Mas esses ganhos foram explicados principalmente pela reclassificação de antigas incursões russas como avanços à medida que novas provas eram recolhidas, disse o ISW.

As forças ucranianas recapturaram 11 quilómetros quadrados na região sul de Zaporizhia e 18 quilómetros quadrados na região central de Dnipropetrovsk.

“O âmbito e a escala dos contra-ataques ucranianos em curso nestas regiões não são claros”, afirmou a equipa de inteligência geoespacial do ISW.

“Os resultados destas operações de combate em curso permanecem incertos e espera-se que sejam reflectidos nos dados nas próximas semanas”, acrescentou.

Moscou perdeu cerca de 403 quilômetros quadrados em abril e maio. O avanço da Rússia abrandou desde finais de 2025, dificultado pela crescente eficácia dos ataques de drones ucranianos que operam mais perto da linha da frente e a médio alcance.

Em Abril, pela primeira vez em dois anos e meio, as suas forças cederam mais terreno do que ganharam, e a Ucrânia consolidou esses ganhos em Maio.

Desde o início de 2026, as tropas russas avançaram em média 15 quilómetros quadrados por mês, em comparação com 405 quilómetros quadrados por mês em 2025.

Estas estimativas não incluem avanços apoiados pela Rússia que a ISW não confirmou nem negou.

A ISW trabalha com Projeto de ameaças críticasanexado aInstituto Empresarial Americanooutro think tank americano especializado em análise de conflitos.

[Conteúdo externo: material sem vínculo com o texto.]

m = [125 127 140 138 125 150]
Find the entry just left of the largest entry.
Answer: 125
Find the entry just left of 140.
Answer: 127

grid =
[[128 126 128 130 129 129 133]
 [128 126 129 127 129 127 131]
 [125 116 124 140 128 134 153]
 [124 117 121 135 125 133 146]
 [127 119 134 135 133 127 149]
 [122 112 118 129 119 131 148]
 [125 118 123 135 126 132 145]]
Find the entry just left of 121.
A: 117
Find the entry just left of 149.
A: 127
Find the bottom-right entry.
A: 145
The largest entry -> 153
The fifth-last entry, reading row by row is 123
The smallest entry in the first column -> 122
The top-left entry is 128
Find the entry in the top-right corner.
A: 133
The entry just left of 130: 128
Find the third-last entry, reading row by row.
A: 126
The entry at the centre: 135
The 4th entry, reading row by row is 130
Find the second entry in reading order.
A: 126
Find the entry just right of 112.
A: 118
The third entry on the main diagonal: 124
Find the first entry in the row that holds the largest entry.
A: 125
The second smallest entry -> 116
The bottom entry of the column that holds the smallest entry: 118

arr = (121, 123, 149, 117, 124, 148)
Give the 2nd largest entry.
A: 148
The third entry from the left is 149
The 3rd smallest entry is 123

M =
[[141 105 137 135 115 132 108]
 [118 130 138 141 115 132 143]
 [123 131 132 121 149 149 145]
 [122 136 108 151 132 129 119]
 [137 145 128 123 147 124 115]
 [107 126 122 135 127 152 130]
 [145 113 127 118 145 140 131]
 [127 108 130 113 107 138 128]
 [151 137 124 143 137 142 150]
 [136 127 146 127 144 141 128]
 [118 144 114 138 113 143 121]
 [117 122 135 108 152 118 152]
 [125 131 108 122 142 129 113]
 [146 151 153 115 137 127 137]]
The third entry on the main diagonal is 132
Report the top-left entry.
141
Report the first entry of the largest entry's row.
146
The entry in the top-right corner -> 108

Moscou ocuparia pouco mais de 19% do território ucraniano

Isto inclui cerca de 7%, a Crimeia e partes da região industrial de Donbass, que já estavam sob o controlo da Rússia ou de separatistas pró-Rússia antes da invasão em grande escala de Fevereiro de 2022.

A maior parte dos avanços da Rússia foram feitos nas primeiras semanas do conflito.

Desde que a Rússia lançou a sua invasão em Fevereiro de 2022, centenas de milhares de pessoas foram mortas e milhões forçadas a abandonar as suas casas.

Esse conflito, o mais mortífero na Europa desde a Segunda Guerra Mundial, provocou mais de 2 milhões de baixas militares, com as forças de Moscovo a suportarem o peso das perdas, de acordo com um estudo publicado quarta-feira por um think tank dos EUA.